Вообще следует подчеркнуть, что равная первичная природная основа способностей (так называемые задатки) обнаруживается у всех народов мира, притом не только в сфере умственных, но и специальных способностей (сценической, музыкальной и т. п.).

Поэтому, если и можно говорить о некоторых различиях между народами и отношении их одаренности [558], большего или меньшего развития отдельных специальных способностей, то, очевидно, только при условии непременного учета того, что в таких случаях мы имеем дело не с просто унаследованными природными задат­ками, а с прижизненно приобретенными способностями. Правда, последние нередко воспринимаются как врожденные. В подтверж­дение такого представления о генезисе специальных способностей долгое время делались, в частности, ссылки на то, что «тональная глухота» при отсутствии физиологических дефектов, составляя обычное явление в Англии и Америке, практически неизвестна среди многих африканских народностей, вьетнамцев и т. д. Между тем специальные исследования показали, что формирование то­нального слуха происходит у этих народов прижизненно, в ходе овладения родным языком, поскольку он использует интонирова­ние гласных в смыслоразличительных целях [559].
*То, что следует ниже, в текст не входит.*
Rows are points. The ring and each string are closed loops that go straight from each point to the next, and from the last back to the first. Before rounding, they use only three directions, however many columns there are. Count how often each string passes through the ring. Passing back the other way cancels.

Ring, 10 rows:
0: -.47 -.02 -.19
1: -.21 -.11  .01
2:  .10 -.20  .05
3:  .31 -.17  .00
4:  .15  .09 -.12
5: -.16  .33 -.28
6: -.32  .35 -.46
7: -.34  .19 -.60
8: -.35  .01 -.61
9: -.43 -.04 -.47
String (27 x 3):
0: -.69  .92 -.17
1: -.38  .55 -.43
2:  .02  .06 -.64
3: -.64  .50 -.65
4: -.78  .47 -.60
5: -.45  .22 -.33
6: -.01 -.19 -.47
7: -.03 -.31 -.62
8: -.69  .06 -.60
9: -.89  .30 -.45
10: -.49  .14 -.38
11:  .13 -.28 -.44
12: -.04 -.24 -.66
13: -.49  .15 -.77
14: -.69  .46 -.56
15: -.37  .27 -.40
16: -.61  .58 -.34
17: -.77  .94 -.24
18: -.10  .43 -.24
19:  .26 -.12 -.30
20:  .01  .01 -.23
21: -.14  .25 -.06
22:  .10  .30  .11
23:  .59 -.17 -.09
24:  .39 -.24 -.27
25:  .02  .02 -.23
26: -.40  .42 -.15
Times through: 0

Ring (9 x 9):
0: -.11  .00  .18 -.22 -.41 -.04  .26  .12 -.32
1:  .03 -.14  .20 -.20 -.22 -.07  .11 -.01 -.18
2:  .15 -.26  .21 -.16  .13 -.10 -.13 -.14  .08
3:  .19 -.27  .20 -.11  .50 -.12 -.35 -.17  .35
4:  .14 -.16  .15 -.07  .64 -.13 -.43 -.12  .40
5:  .05  .00  .09 -.05  .62 -.15 -.39 -.02  .29
6: -.07  .17  .05 -.06  .39 -.14 -.22  .11  .04
7: -.18  .23  .06 -.12  .00 -.09  .04  .21 -.20
8: -.20  .15  .14 -.19 -.38 -.04  .26  .22 -.35
String, 24 rows:
0:  .04 -.23  .29 -.18  .26  .01 -.16 -.05  .45
1:  .18 -.26  .22 -.08  .77 -.09 -.50 -.18  .63
2:  .18 -.17  .15 -.03  .94 -.15 -.61 -.16  .61
3:  .14  .02  .01  .00  .69 -.25 -.47 -.08  .08
4:  .02  .00  .11 -.10  .30 -.12 -.20  .01  .07
5: -.09  .01  .19 -.13  .29 -.02 -.14  .09  .30
6: -.12  .22  .04 -.04  .51 -.12 -.28  .15  .16
7: -.02  .24 -.05 -.01  .44 -.24 -.28  .09 -.17
8:  .04  .11  .00 -.05  .32 -.22 -.22  .02 -.20
9: -.14  .04  .19 -.18 -.06 -.01  .07  .14  .03
10: -.38  .27  .18 -.23 -.47  .06  .38  .37 -.22
11: -.20  .28  .04 -.14 -.26 -.11  .19  .25 -.46
12: -.07  .17  .03 -.11 -.07 -.17  .04  .13 -.42
13:  .00  .02  .11 -.12  .10 -.13 -.08  .04 -.11
14: -.18 -.01  .26 -.26 -.48  .05  .33  .17 -.16
15: -.21 -.05  .29 -.32 -.88  .07  .57  .20 -.42
16:  .00 -.06  .15 -.19 -.35 -.11  .18  .03 -.41
17:  .09  .00  .05 -.08  .18 -.21 -.16 -.04 -.23
18:  .00 -.14  .23 -.19 -.08 -.04  .04  .01  .02
19:  .08 -.36  .34 -.25 -.18  .02  .08 -.10  .14
20:  .25 -.45  .30 -.20  .12 -.07 -.15 -.24  .21
21:  .26 -.23  .11 -.08  .45 -.22 -.36 -.22  .06
22:  .16 -.05  .05 -.05  .42 -.23 -.31 -.10 -.07
23:  .12 -.12  .14 -.10  .37 -.14 -.26 -.09  .12
Times through: 5
String (27 x 9):
0: -.35  .30  .14 -.17 -.16  .03  .19  .35 -.06
1: -.24  .36  .02 -.08  .14 -.10 -.03  .28 -.15
2: -.08  .32 -.07 -.01  .37 -.23 -.22  .15 -.26
3: -.02  .15  .02 -.06  .28 -.19 -.18  .07 -.16
4: -.10  .03  .17 -.16  .03 -.04  .00  .11  .04
5: -.32  .23  .18 -.19 -.23  .05  .22  .32 -.04
6: -.30  .33  .07 -.15 -.26 -.04  .22  .33 -.33
7: -.19  .27  .03 -.13 -.20 -.12  .15  .23 -.45
8: -.05  .11  .06 -.12 -.02 -.15  .01  .10 -.29
9:  .01  .04  .07 -.10  .11 -.16 -.09  .03 -.20
10: -.12 -.04  .23 -.23 -.35  .00  .23  .12 -.15
11: -.11 -.13  .29 -.28 -.56  .05  .36  .10 -.19
12:  .05 -.18  .21 -.22 -.34 -.08  .17 -.03 -.28
13:  .15 -.14  .11 -.13  .03 -.19 -.08 -.10 -.25
14:  .11 -.04  .07 -.09  .23 -.20 -.19 -.06 -.16
15:  .03 -.13  .19 -.16  .05 -.07 -.05 -.02  .03
16:  .06 -.29  .31 -.23 -.12  .00  .05 -.07  .14
17:  .14 -.35  .29 -.23 -.14 -.04  .03 -.13  .04
18:  .18 -.24  .17 -.16 -.04 -.16 -.05 -.14 -.20
19:  .14 -.05  .05 -.09  .14 -.23 -.15 -.08 -.31
20:  .03 -.03  .12 -.13  .07 -.13 -.06  .01 -.13
21: -.14 -.09  .29 -.28 -.52  .05  .34  .13 -.15
22: -.26  .02  .28 -.31 -.81  .09  .54  .25 -.35
23: -.23  .18  .13 -.22 -.57 -.03  .38  .26 -.50
24: -.07  .18  .02 -.10 -.01 -.17  .00  .12 -.38
25: -.02  .10  .05 -.09  .13 -.16 -.09  .07 -.21
26: -.17  .06  .20 -.19 -.11  .01  .11  .17  .03
Times through: 5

Относительно устойчивые социально-психологические явле­ния, присущие этническим общностям и представляющие их пси­хический склад в широком смысле слова, однако, не исчерпыва­ются, на наш взгляд, лишь такими сложными психическими обра­зованиями, как характер, темперамент и способности. Ведь боль­шая или меньшая стабильность имеет место и в других сферах пси­хики, которые к тому же обладают определенной этнической спе­цификой. Она, например, обнаруживается у такого «простейшего» свойства психики, как восприятие. Хотя эмпирические данные в этой области еще крайне незначительны, тем не менее некоторые имеющиеся материалы представляют определенный интерес. В ча­стности, специальные психологические экспериментальные иссле­дования позволяют полагать, что люди различных культур по-раз­ному видят цвета и в далеко не одинаковой степени подвержены некоторым зрительным иллюзиям. При этом не исключено, что подобные различия наряду с культурными факторами в какой-то мере детерминированы физиологическими особенностями людей (в указанных экспериментах — пигментацией сетчатки) [560].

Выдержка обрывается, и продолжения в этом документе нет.